MEMORANDUM OF DECISION
KRUMEICH, J.
Plaintiffs have objected to the defendants’ request that the minor plaintiff submit to an independent medical examination ("IME") by Dr. Stephen Wolf, a pediatric neurologist, at his offices in Hartsdale, New York. For the reasons stated below, the objection is overruled.

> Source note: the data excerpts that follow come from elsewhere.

Points, in no order, along strands that fork, close into loops and pass close to each other.
In the rows, 128 means zero.
Two points are linked if the straight distance between their rows is under 115. Some points are linked to none.
kelep: [111 100 131 135 168 147 203 137  94 141 106  96 101 189  85  55 128  99
  61 107 101 120 131 148]
rap: [ 84 138 145 108  71 164 125  64 130 148 115 133 110 153  89 111 135  93
  76 115  91 155 122 119]
dep: [ 97 158 135 109 122 131  84 100  88 135 143 107 118 144 154 182 130 168
 187 119 127 106 124 129]
Dak: [176 191 152 153 150 128 109  92 192 116 131 115 121 117 136 112  98 153
 157 165 172 178  88 107]
Gel: [156 161 154 132 124 152  84 117 154 153 143 136  91 133 161  89 143 143
 159 133 121 129  98  88]
semo: [142 167 137 180  98  87 118 161 126 117 151 152 157 152 173 105 129 134
 181 115 147  90  82  69]
riv: [124 141 114 105 192 120 141 165  69 116  69 122 102 165 145  70 123 106
 107 154 155  85 123 118]
Guno: [112 171 142  99 175 120 113  85  50 151 115 100 118 149 115 141  85 151
 127 166 159 150 148 158]
Vukek: [113 124 160 156 167 140 204 136  87 116 134  84  87 211  92  82 118 122
 112 107  60 123  97 147]
mag: [137  92 115 107  90 135 125  76 198  87 155 148 135 114 126 149 137 157
 124 159 170 123 174 161]
Zaro: [139 101  83 120 161 134 150 112  50 147 142 161 159 131  72 110 102 126
  91 165 161 154 137 171]
bapu: [100 137 122 128  98 104 129 135 121 117 134 164 134 142 153 131 167 159
 142 134 106  76 118  78]
vove: [ 85 140 187 160 138 131 176  98  96 145 145  86  87 197  81 113 128 101
  77  87  83 145 118 164]
zifel: [132 141 161 147  67  99  97 153 141 174 106 171 132 103 147 123 132 138
 164 119  86  88 167  87]
Zova: [ 70 113 149 131  96  71 105 177 159  93 145 138 125 132 190 140 162 128
 153 109 115  57 123 141]
Tad: [145 114 109 109  80 153 153  80 173 123 115 189 122  97  93 108 130 119
  90 171  83 148 179 113]
kek: [113 126 133 105 129 124 105  91 186 103  79 106 115 106 121 169 133 132
 149 149 164 145 136 139]
Luko: [128 138 138 110 146 113 138  61 184  88 136 138 173 114 107 131  96 122
  75 144 149 164 119 184]
telib: [147 117 126 122 145 101  61  92 181  77 138 149 144  75  96 174 105 140
 185 148 117 129 150 170]
zul: [114 136 123 105 114 165 135 113 162  96 183 128  95 139 141 100 169 142
  71 148 100 133 124 102]
niro: [129  85  99 109 143 124 100 105  89 165 119 176 170 105  92 163 112 138
 142 130 137 160 123 179]
keb: [157 116 144 146 149 125 186 135  70  91 158  96 146 208 146  77 100 100
 138 124 124 106  97 112]
sulo: [134  71 123 135 111 164 184 143  90 121 150 108 116 172  75 103 141  84
 109  77 108 132 113 174]
Dela: [ 96 149 116 128 135 119 142 145 140 127 157 147  97 132 190 124 188 181
 146 142 100  90  97  94]
lofe: [129 122  88 128 138 151 147 139  80 113 192 133 147 137  98 129 149 141
  91 125  99 141 118 117]
zimot: [159 115 101 131 118 169 157 107 101 161 124 138 167 109  65 130 100 118
 104 112 100 188 131 146]
dafe: [ 77 164  96  95 154 142 148  99 103 125 138 139 121 129 127 153 141 161
  69 155 102 161 110 123]
dilo: [145 182 128 136 111 111  94 100 166  95 133 160 114 131 123 136 120 163
 151 193 155 134 139  68]
puza: [147 100 108 109 132 133  97 156  77 139  95 137 136  95 118 151  98  71
 142 122 183 145 156 190]
Liri: [164 137 106 135 158 160 159 118 111 158 113 136 170 102  77 122 105 154
  93 123  72 178 126 106]
tiv: [102 128 124 114 163 107  93 150 135  93 101  84  87 144 142 158 138  99
 146 132 189 124 109 117]
Muva: [109  75 122  88 115 164 135  96 100 158 118 129 113 159 101 100 121  76
  81 109 147 151 114 190]
dob: [106 125 165 153 137  86  30 138 171 123 142 115  85 126 141 149 137 135
 187 132 134 102 126 104]
keluf: [153  80 138 116  57 161 106 119 159 128 164 138 130 105 141 126 152 105
 140 108 133 109 177 148]
Vuvib: [175 151 150 146 158 114  68 105 205  91 120 114 109 114 114 123 103 118
 174 168 161 159 102 101]
Mefod: [112  76 121 112 122 134 146 105 106 162 124 140 153 148  83 115 169 146
 110  95  81 135 105 127]
pof: [175 185 119 112 112 108 173  78 205  82 106 144 156  78 101 136  93 132
 145 163 125 126 151 155]
saf: [ 99 120 121 152 162 161 196 125  78 146 123 108  98 156  66  55 114  91
  36 135 128 128 163 180]
kime: [151 163 171 111 148 163 104  96 143 178 110  94  97 125 154 114 116 151
 147 125 118 167 102 124]
gov: [132 157 113 134 117 168 197 139  56 109 137  86 121 182 105  93  89  76
  90 114 126 131 127 121]
kez: [198 164 120 124 140 103 145 116 215  90 103 161 115  69 132 124 108 135
 161 183 112 127 159 119]
Relaz: [128 151 171 170  76  82 108 172 148 177 136 131 151 106 172 131 122 157
 187  97  98  84 127 108]
novu: [126 127  90 120 118 129 174 143  31 121 114 131 161 166 111 114 104  89
 117 113 143 108 124 126]
nimo: [139  86 101 116 116 133 111 136  60 176 113 165 159 117 101 152 102  96
 148 114 169 136 135 183]
Mumul: [168 135 141 183 159  93  64 161 201 112 125 127 105  89 130 117 125 111
 176 152 160 149 105  87]
biz: [104  93 133  88 119 147 129  76 133 157  77 140 140 134 104 132 110  89
  87 120 160 177 115 186]
luvil: [157 152 156 130 136 140  95 136 137 168  92  88 114 102 158 156 119 142
 194 116 147 139 118 117]
bivav: [135 127 117 144 153 127 136 188 182 147  71 122 110  80 171 138 166 145
 144 123 150 124 105 105]
pemop: [161 135 125 125 233 117 113 178  94 134 112 104  94 108 151 110 112 148
 132 167 155 129 137 139]
Vumes: [121  74 118  87 126 153  89 108 138 109 178 133 121 133 140 136 154 120
 108 120 159 137 130 188]
Vupu: [120 124 117 114 169 105 111  90  54 142 128 119 151 149  97 161  96 172
 147 153 186 133 143 175]
bufa: [128  92 109 140 177 132 194 171  46 128 142 113 127 153 147  91 133 122
 127 115  77  81 134 155]
gake: [166 120 139 108 100 138  96  98 180 122 100 183 131  98 112 105 131 127
 114 160  99 134 159  90]
Tus: [143 132 158 169 115  72  97 184 162 120 158 149 148 139 176  91 146 137
 148 111 145  85  90  90]
savap: [162 154 154 139 139 116  58 133 131 143  91 111 140  92 113 169  95 119
 197 127 137 151 134 110]
rig: [107  61 118 126 137 121 164 123  41 173 151 131 145 155 111 136 143 137
 164  93  86 103 118 185]
zame: [116 107 107 144  72 151 194 122 113 107 168 107 150 165  69 126 148 108
  99  93 133 139 111 134]
Midu: [115 149 121 121 165  93 144  76 211  94  71  95 124  80  91 174 109 127
 174 156 125 138 119 163]
suz: [139  88 145 119 110 139 133  94 156 153 142 133 143 138 102 106 167 163
 112 114  91 133 124 103]
Fatu: [143 142 168 176  80  80  92 154 173 147 148 130 118 114 158 149 123 171
 203 127 156  79 167 104]
gega: [ 67 111 135 134 162  40  72 201 119 134 105 121 117 117 132 159 142 120
 142 111 114 100 116 130]
bigop: [143 113 134 118 149 106  63 144 116 122  85 107 128 105 105 170  97  79
 164 121 165 150 144 141]
mog: [126 189 105 145 133 119 122 155 137 114  76 132 103 140 148 117 135 112
 138 142 181 135  70  61]
sal: [ 91 119 147 135 135  72 135 182  85 118  79 125 148 144 189 142 106  93
 176  98 112  81 106 146]
Kulan: [144 136 104 144  85 191 171 148 159 128 112 126 126 132  84  91 143 100
  83 104  92 138 137  69]
Vug: [135 122 108 140 132 137 131 163 128 157 103 172 155 127 122  93 155 136
 102 102  68 107 102  57]
Dul: [110  88 117 127 105 143 176  83 175 132 138 140 156 115  85 124 158 155
  75 135 123 161 140 142]
bipot: [ 96 127  95 117 130 166 208 154  91 131  81 112 124 159 152 119 134  98
 114  93  71 106  98 114]
Sufel: [129 144 134  90 201 108  74 109  56 145  96 135 109 137 107 119 107 146
 129 164 123 140 136 138]
vema: [ 77 122 121 124 100 101  59 149 104 152 134 154 125  78 137 195 133 136
 167 108 111 114 152 176]
kigal: [124 134 163 135 134 117  42  91 173 118 127 101  91 147 133 154 128 161
 189 140 161 112 117 105]
girid: [ 72 142 122 119 100 138 201 105 100 139  83 104 137 176 128 125 138 116
 104 107 112 123  85 107]
kado: [156 161 147 136  99 111 177  60 211 106 105 142 165 114 113 132  95 150
 115 169 148 146 160 126]
runir: [126 153 103 133 151  90  96 157 108  93 123 144 161 131 122 161 135 140
 125 145 165 128 110  76]
Gidi: [135 124 153  74 184 139  97  89 139 120 109 109 103 132 131 109  98 110
  84 147 146 164 130 186]
Bam: [ 62 118 155 137 117  44  83 192 128 116 114 112 133 137 164 150 121 111
 166  94 113  82 114 155]
pobop: [ 83 118 101 135  75 118 113 128 113 134 154 163 143 102 141 190 159 168
 169 120 134  88 159 152]
ter: [122  84 121  95 113 159 114 137  88 105 199 117 117 150 161 125 141  85
 130  95 139 106 133 186]
gedo: [143 149  99 123 105 152 145 182  95 108 160 104 151  99 169 160 127 108
 130 101 156 120 139 127]
sif: [139 159  86 107 171 110 149  94 105  99 128 153 179  94  89 165  79 133
 117 163 142 172 116 188]
zeri: [ 87 148 120  82 104 147 104  81 100 137  88 159 127 145  99 127 125 104
  86 130 112 157 111 111]
fisar: [126  96 144 128 143  93 104 182 104 154 131 137 166 117 159 118 143 130
 126  85 102  99 121 144]
pibes: [136 100 106  91 198 131 112 131 116 113 115 117 120  84 129 164 116 122
 136 149 145 159 143 216]
gusat: [142 162 131 134  83 120  86  97 136 104 170 158 124 135 133 145 124 175
 158 167 143 100 164  73]
banel: [106 131 163 150  81  61  40 182 148 129 121 133 155 102 106 146 107 109
 147 102 130 112 152 125]
Pazod: [138 151 136 174 172  87  67 226 139 148 121 106  83 105 156 102 101  81
 153 114 146 133 103 115]
Kenol: [141 141 144 158 181  96  89 201 112 145  99 120  79 145 182  79 118  85
 173 103 145 107  81 121]
Barum: [143 157 122 141 166 183 159 148 110 154 147  98  93 161  97  85 111 129
  82 110  70 157 114 101]
topiv: [115 110 148 125 128 100  63 140 136 169  98 149 141  80 131 169 145 160
 165 108  91 120 146 137]
monim: [108 126 119  82  83 160  94  91 105 137  82 143 126 120 107 148 111  78
 126 119 150 160 128 155]
tiz: [111 109 155  71 158 141 107  94  97 142 109 100  92 164 140 101 122 103
  98 129 153 135 131 181]
dov: [102 107 113 134  63 115 131 123 106 132 158 163 169 129 127 157 160 145
 151 106 110  84 140 118]
Vab: [133 155  97 124  95 154 133  95 101 138 135 140 166  83 107 189 117 157
 151 138 129 155 149 139]
Gog: [114 132 104 105 192  95 126  78 102 107 133 135 167 132  96 164  90 167
 113 160 169 165 122 188]
Taka: [137  95 131 133 100  95  96  90 172 119 123 155 102 121 135 180 126 194
 176 152 146  91 207 132]
Dotu: [151 129 122 128 135  85 126  91 199 109 111 148  74 109 131 182  99 177
 194 188 123 109 197 127]
dalo: [ 58 153 125 142 149 126 180  79  65 170 140 124 126 155 101 147 103 108
  51 138 146 166 141 170]
sakof: [ 91 116 163 146  93 140 162  73  86 159 144 101 116 192  62 118 107  80
  92  90 126 157 122 171]
Nite: [153 120 160 130 165 112 148 136  59 124 147  90 133 179 176  94 103 122
 171 127 138  78 118 144]
Ved: [ 82 121 120 122  51 135 193  74 155 135 133 154  95 154 102 127 155 146
  89 153 113 128 178 114]
sako: [116 126 110 109 176 134 144 179 123 144  75  99 114  95 172 161 157 138
 133 116 145 130 119 141]
Tamos: [ 93  97 134 152  73 152 197 105 158 131 141 118 121 147  56 121 169 119
  73  98 118 154 125 151]
goro: [121 186 113 136 115 139 117 133 177 112  71 134  80 115 142 122 134 112
 136 171 172 153 100  73]
Bibus: [109 143 107 156 189  62  93 180 124 112 108 131 129 121 119 162 145 138
 146 148 163 129  98  76]
dat: [122 147 126 117 104  87 121  75 180  95  90 179 105 145 111 148 114 160
 134 197 152 123 170  86]
Logi: [105  99 139 136  98 119 151 132  79 136 101 142 164 163 148 124 133 105
 166  87  64  94  96 111]
Besad: [139 138 101 130 148 154 126 200  84 116 192 130 125 125 169 105 124  99
  98  99  69 103 127 121]
razo: [176 142 134 160  89 169 190 122 176 164 134 117 115 118 125  97 143 166
 130 142 119 143 141  72]
nuz: [144 110 153 124 127 111  68 106 178 141 104 157 131  68 122 159 133 157
 177 143  91 123 169 141]
Zimib: [119 153 131 128 172 133 174 128  48 130  82 103 122 166 134  42 113 121
 118 170 142  72 130 129]
dup: [132 110 109 127  46 141 177  84 139 140 133 174 115 129  73 136 139 142
 116 157  97 137 195 102]
tulu: [111 198 120 112 139 146 137 113 179 102  78 119  95 106 150 139 109 106
  91 168 157 170 105 107]
Guza: [107  98 147 150  86 152 194 120  98 115 108 108 135 172 111 130 134 100
 170  84  46 119  98 118]
Lugi: [147 168 124 164 167 117  92 219 155 125 134  98  97  64 169 148 116 110
 157 131 144 145 120 118]
Zubak: [193 148 133 157 115 158 155 140 180 169 130 139 120  78 161 106 140 171
 153 147 108 143 146  86]
folet: [122 136  79 104  89 167 162 111 159  89 118 154 147  89 118 137 132  98
  72 149 149 164 138 139]
Dadu: [139 117 173 146 140  74  72 212 167 134 158  95 135 103 164 126 125 127
 144  97 151 108 125 152]
gik: [120  96  99 117 132 149 144  89 104 133 188 154 156 137  80 139 103 122
  91 148 154 179 118 181]
gosog: [ 73 111 116 131  68  78  94 190 144  93 157 160 143 104 154 150 154 109
 119 109 139  81 148 159]
Gav: [112 151 135 148 141 174 194 137 133 154 116  86  90 154  77 109 141 138
  83  84  59 152 108 116]
zud: [164 117 110 155 102 170 146 174 157 154 120 153 142 101 120  92 152 122
 106  99  71 114 147  66]
ranor: [101 107 149 102 110 109  84 111 139  82 145 123 130 186 166 124 158 126
 149 112 148  78  94 114]
Dabed: [109 119 163 159 102 147 143  63 121 157 166 119 131 163  50 126  95  85
  74 104 133 192 127 173]
Pifun: [130 100 138 100 143 116  57 130 193  79 108 156  95 113 133 117 159 108
 116 157 138 130 123 110]
zoval: [146 161 154 177 119 151 179  99 180 157 142 117 125 139  93  87 133 157
  77 136 104 165 113  70]
bufof: [178 137 142 171 107  86 104 136 181 151 110 184  83 122 146 103 130 154
 179 162 160 124 152  73]
zur: [157 168 162 155 130 120 131  77 209 130 141 130 121 136 146  87 121 170
 119 166 173 162 101  97]
Dulo: [ 72 169 148 116 124 125 139  60 144 149 118 106 131 146 135 170 132 185
 115 143 145 143 118 128]
kogo: [ 88 140 132 120 149 112 171 102 111 126 170  94 141 188 143 126 158 184
 100 130 130 122  84 115]
Begez: [143 102  79 124 128 152 133 144 125 135 143 178 173  51 112 156 141 140
 113 128  90 153 144 154]
lalo: [166 131 147 135 105 141 138 118 122 137 165  89 168 147 130 130 128 152
 143 107 158 129 117  98]
Lus: [154 168 169 153 180 130 169  94 145 147 161  83 153 135 137 114  79 135
  64 139 155 186 115 138]
rari: [129 112 104 111 102 140 128 147 161  96 172 169 116 108 151 121 181 142
  91 155 112 104 160 100]
ludi: [117 122 149 186 125  69  44 143 200 113 154 116  92  96 117 159 103 124
 189 166 135 114 170  93]
Nafa: [131 164 130 110 132 163 164 125  88 140 119  86 112 166 133  98  95  91
  81 120 148 146 126 124]
migik: [128  95 127  87  86 168  76 103 114 160 109 157 124 104 116 140 133  90
 143 103 111 147 133 162]
Bet: [130 172  95 128 156 136  89 206 103 122 138 152 123  95 166 132 125 114
 102 121  95 121 127  98]
vib: [147 115 136 143  95  96  93 165 188  96 123 147 133  83 142 151 138 120
 143 144 164 109 174 110]
Bive: [156 110 165 129  60 144 123 128 167 137 156 123 111 130 172 110 153 121
 162 112 119  81 161 105]
kofe: [128 106 101 118 155 170 185 183 106 163  93 109 124 126 161 108 146 117
 116  76  80 105 116 121]
fop: [ 92 142 136 110 120 127 174 113 122 143  73  98 135 173 158 124 148 134
 130 108 152 116  78 106]
tidip: [117  85 138 109  87 125 101 108 146  87 183 140 138 168 145 110 170 130
 122 111 135  83 121 116]
lut: [132 111 120 118  82 163 168 133 154 152  98 122 135  87 144 146 172 142
 132 116 123 123 152 119]
Gor: [135 130 174 134  86  83  59 199 137 132 152 107 152 111 150 122  98 100
 146  82 132 108 137 146]
zez: [144  88 166 128 165  94  38 159 145 121 160 102 129 112 144 152 124 127
 156 100 159 120 144 166]
Debim: [110  99  91 117 108 161 131  72 149 109 211 167 152 119  92 152 124 147
 100 157 146 160 116 186]
pim: [159 160 122 135  74 151 135 147 115 116 147 104 157 111 149 155 123 119
 150 112 164 122 143  93]
bab: [130 133 160 146 116 132 159 101 117 138 138 115 132 195 148  86 135 136
 166 109  86 114  58  84]
nezi: [118 160 144 148  85 104  62 117 123 122 160 140 131 130 140 171 119 173
 188 132 130  84 156  96]
repad: [154 131 158 117 175 127  83 168  96 149 110 112  92 145 171  93 119 103
 151 110 131 110 111 128]
buke: [137 120 131 172 105  68  78 138 193  87 138 148 104 122 118 162 112 136
 178 175 176  95 188  80]
paref: [115 134  92 126 108 127 110 177 129  95 136 124 136  65 147 197 137 109
 140 126 170 131 154 154]
bilim: [ 89 103 159 136 100  94 139 147 103 118  92 138 165 149 195 140 121 103
 179  92  82  82  95 123]
gupir: [127  92 154 110 174  91  61 137  83 143 132 117 123 137 136 144 123 138
 162 108 143 105 143 177]
lanas: [105 156 112  86 150 135 100  95 118 126 107 158 123 108 119 149 135 155
 106 158  94 156 115 116]
dazi: [121 116 114 104 146 137 170 115 102 146 119  95 154 127 129 149 131 154
 106 123 165 157 126 160]
zuf: [125 127 121 114 162 143 163 177 103 164  91  95 113 119 196 128 152 134
 149  95 110 101 101 134]
medu: [105 142 149 167 171 136 196  83  82 169 132 101 137 128  94 125  81 100
  43 136 147 177 162 179]
negi: [159 143  93 141 149 155 157 187 179 127  85 127 139  84 165 117 145 133
 105 126 162 136 111  89]
gup: [149  98 123 115  65 170  89 128 134 137 145 168 133  86 117 126 142  90
 125 112 100 131 165 133]
zisi: [144 175 159 178 126 156 186 112 141 150 157  76 137 145  97 116 105 127
  68 114 127 182 118  96]
vobo: [126 107 121 114 155  79  50 152  97  93 149 161 159 142 118 141 135 124
 113 124 153 117 120 121]
Lir: [161 133 139 183 126  87  81 149 202 144  84 162  85  98 134  98 144 126
 182 150 161 135 119  76]
nel: [128 156 108 130 222 105 107 194  71 127  87 117  70 127 151 102 123 119
 135 165 151 103 123 115]
Dile: [187 115 117 134 188 143 153 161  72 141 154 105 155 138 115  80 109 140
  93 134 138 130 146 122]
konif: [144 102  74 107 110 177 138 149 120 113 118 159 162  99 108 122 123  81
  74 114 147 158 133 137]
Keram: [137  79 118 111 143 104  56 134 113 132 134 189 175  98 104 139 132 127
 114 118 117 139 130 150]
vuli: [141 100 158 115 137 106 100 129  64 129 146 112 151 178 147 119 111 116
 169  96 137  88 124 150]
Niker: [149 114 124 127  90 156 168  86 177 116 171 123 144 103 112 142 141 163
 108 149 136 149 169 141]
Vetog: [ 92 158 115 117  79 140 141  63 120 150 114 135 148 125 109 177 132 180
 140 144 134 134 146 121]
rulem: [101 155 144 126 108 138 175 110 189 137  93  96 111 146 171 112 161 144
  99 134 181 130  93 105]
salat: [ 68 114  98  91 120 156 164 109  93 142 141 116 115 130 155 164 175 152
 131 110 105 115 117 161]
sitep: [150 110 126 134 143  91 101  94 224  69 128 119 102  87 113 171 107 142
 193 168 128 105 176 161]
lanav: [108 118 115 129 161 150 183 131  27 128 112 117 120 153 110  52 120 112
 119 152 101  73 149 154]
kibi: [132 119 111 108 176 127 129 158  36 142 124 129 124 115 136 114 125 124
 126 142 144  96 160 174]
gem: [136 137 144 155  87 171 182 136  90 113 151  88 104 167  82 132 129 112
 163  78  53 136 112 139]
Mipa: [143 105 143 134 168  97  34 132 164  93 159 123 139  83 120 173 111 133
 167 135 133 134 146 162]
Gedev: [155  95 155 111 120 134 107 101  89 134 169  95 155 177 121 113 119 126
 140  93 148 121 124 139]
riti: [154 158  99 135 165 182 149 181  95 123 157 120 100 163 138  70 112  99
 105 105  73 116 106  86]
vorad: [106 166  82 108  78 151 155 121 135  96 108 155 128  97 131 163 146 130
 107 164 149 138 155  99]
loni: [ 91  71 104 105 124 138 143 104  71 177 155 128 135 142 125 163 150 152
 156  97 127 113 116 200]
kepid: [103  99 128 146  97  96 134 174  94  85 186 155 179 148 166 123 125 100
 128  95  81  88 113 140]
zake: [122 187 112 164  99 126 167 135 140 148  91 143 104 138 172 101 155 152
 171 129 155 116  81  69]
beke: [ 99 150 162 112  90 176 146  67 133 175 107  97 109 130 111 130 115 103
  98 110  97 170 134 143]
rodu: [160 104 149 135 143 106 108 136 166 116 150 137 147 165 151  81 165 149
 121 119 168 111  79  82]
zuvav: [141  86  92 137 108 140 191 144  33 130 139 126 157 163  93  94 105  75
 127 117 161 103 137 163]
rup: [151 137 121 123 240  96 119 148 142 109  89  85 102 100 120 144 102 128
 147 176 160 161 114 143]
Fevi: [120  99 117 146 134 123 163 182  80 109 189 130 151 142 151 120 140 114
 122  86  52  97 117 135]
biza: [104 151 131 113 101 133 157 106 194 118  86 108  92 117 159 158 157 157
 136 163 180 126 148 119]
sune: [128  78 127 132 143 128 158 125  61 168 127 131 148 167  73 110 148 138
 130  82  59 119 112 135]
tuze: [109 107 104 139  85 102 102 172 171  89 145 147 133  65 149 178 151 120
 136 131 167 108 180 153]
Vadag: [145 143 143 139 114 157 146  64 123 150 151 119 161 122  58 129  81 108
  87 122 109 200 135 151]
motas: [ 90 144 150 164 103 154 208 124 160 131 125  90  99 169  87 111 160 127
  75  93  82 139 104 113]
Nilif: [151  94 101 136 130 153 188 129  41 162 144 113 146 132  75 101 107 115
 113 131 165 133 156 180]
bili: [129 164 116 184 117 106 144 159 128 146 108 163 122 135 187  86 151 145
 186 110 121 106  61  77]
siz: [176 165 119 139 170 139 107 177 176 109 124 122 120  48 155 152 115 126
 150 147 121 147 128 121]
Povol: [124 100 118  84 127 146  85 101 182  70 154 152 116 102 139 140 150 121
 107 153 145 140 142 162]
vosu: [155 156 167 104 141 134  99  55 185 129 116 131 146 106 113 127  98 153
 136 151 101 159 122 144]
lizu: [ 70 155 170 156 125 120 167  62 149 148 168  95 140 177 127 138 139 170
  77 128 137 142 114 112]
Zat: [ 87 117 119  92 141 134 164 137  76 121 112  94 111 152 194 152 148 120
 153 105 121  95 110 163]
Vog: [ 90 132 133 105  70 148 159  76 167 115 153 138  79 162 135 111 160 134
  86 153 112 117 154 106]
lavog: [130 127 114 136 213  94 126 121 193  99  94  78 111  85 112 170 118 117
 175 167 141 158  98 126]
tizo: [112  73 126 122  79 157 144 123  78 116 172 125 129 160 145 131 120  63
 167  79  91 103 114 188]
Lavev: [106 133 129 133 124 102 126 176 100  62 154 147 148 161 197 116 124  80
 134 118 106  85  89 112]
Vemul: [117 157 107 130 107 119  88 187 136 107 142 175 126  83 152 136 150 120
 105 137  93 108 148  95]
teg: [164 127 134 125 183 128 142 137  66 160 145 112 140 169 118  89 121 157
 117 124 111 122 109 106]
detab: [111 139 157 115 122 114  67  78 157 107 136 122 117 179 135 129 133 169
 155 139 164 110 100  98]
Bav: [151 125 155 150  83  77 111 153 160 166 133 191 101 134 159 103 141 155
 159 143 104  83 170  74]
ripin: [120 151  95 117 135 110 141 143  70 115 113 135 171 153 125 144 131 136
 114 123 155 124 107  94]
Kur: [164 114  85 111 153 175 134 192 120 116 112 135 146 106 140 105 118  83
  69 104 136 135 139 118]
gunus: [127 131 102 116  73 110 148 111 159 104  90 175 127 121 122 155 137 148
 131 173 164 116 183  87]
duban: [105  77 145 102  87 115  75  73 164 128 117 162 106 141 131 146 157 173
 158 131 132  86 171 134]
dap: [133 130 113 143 164 168 178 117  83 149 131 119 116 130  65  76  77  85
  42 147 129 172 169 176]
Vone: [114  88 105 120  79 182 154 140  87 120 152 134 106 153 103 113 142  56
 128  82  80 121 115 158]
Pufuv: [148 166 108 112 133 142 157  85 131 131 107 127 180  75 106 168  94 152
 136 147 118 176 135 162]
Sul: [102 175 106 110 158 137 158 134 118 121 152 109 112 134 165 143 159 179
 110 145 128 134  90 100]
lapas: [164  80 132 115 179 109  87 174 152 114  89 131 149 104 128 123 130 105
 104 110 155 139 124 137]
roge: [163 107 134  82 200 123  93 108 152  94 116 103 120  98 119 138 100 101
 138 143 149 161 133 210]
fuz: [187 142 118 128 141 150 145 132 206 109 128 147 123  65 156 121 135 158
 129 165 104 138 151 116]
Zili: [148 120 153 137 145 116 136  99 185 127 138 123 157 155 130  95 148 176
  99 139 170 142  87  86]
tuf: [148 165  99 147 146 162 176 133 151 136 132 136 159 113 100 110 127 166
  73 146  92 166 114  73]
bateg: [137 169 114 100 158 170 148 141 124 129  90 100 107 125 156 121 108 105
  84 136 156 163 116 120]
puni: [149 128 121 141 172 122 131 161 100 160 114 146 144 158 151  80 137 143
 119 105  97 111  75  74]
ziber: [184 128 144 129 179 135 159 120  99 136 150  87 165 152 107  85  86 135
  74 143 171 161 137 134]
gitop: [177 133 157 116 161 153  51 164 140 150 133 131 100 119 167  86 121 101
 134 109 111 138 108 107]
fum: [161 137 153 152  65 181 155 125 124 127 182  85 109 141  81 120 143 128
 148  91  79 134 140 111]

How many points has the smallest loop of links through each point below? Write none if it is on no loop.
Guza => none
Vone => 11
Vog => none
pof => none

A piece is two or more points that can be reached from each other along the links. Count, over all rows, the pieces, the separate loops (a circle has one, a figure eight two, a Y none), the forks (points with three links) and the tips (points with one).
pieces => 3
loops => 2
forks => 19
tips => 21

A fork is a point with three links, a tip a point with one. Leave the first point through the second and follow the links. Name the first fork or tip that comes.
Vuvib, Mumul => nezi
Gog, sif => Sul
vove, Vukek => dalo
Zat, salat => Dul
gitop, repad => fuz
tidip, ranor => tuze
vib, buke => tidip
suz, Mefod => zuf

Practice Book Section 13-11(b) provides for an IME as follows:
(b) In the case of an action to recover damages for personal injuries, any party adverse to the plaintiff may file and serve in accordance with Sections 10-12 through 10-17 a request that the plaintiff submit to a physical or mental examination at the expense of the requesting party. That request shall specify the time, place, manner, conditions and scope of the examination and the person or persons by whom it is to be made. Any such request shall be complied with by the plaintiff unless, within ten days from the filing of the request, the plaintiff files in writing an objection thereto specifying to which portions of said request objection is made and the reasons for said objection. The objection shall be placed on the short calendar list upon the filing thereof. The judicial authority may make such order as is just in connection with the request. No plaintiff shall be compelled to undergo a physical or mental examination by any physician to whom he or she objects in writing. (Emphasis added).C.G.S. § 52-178a provides: "[i]n any action to recover damages for personal injuries, the court or judge may order the plaintiff to submit to a physical examination by one or more physicians or surgeons. No party may be compelled to undergo a physical examination by any physician to whom he objects in writing submitted to the court or judge." (Emphasis added).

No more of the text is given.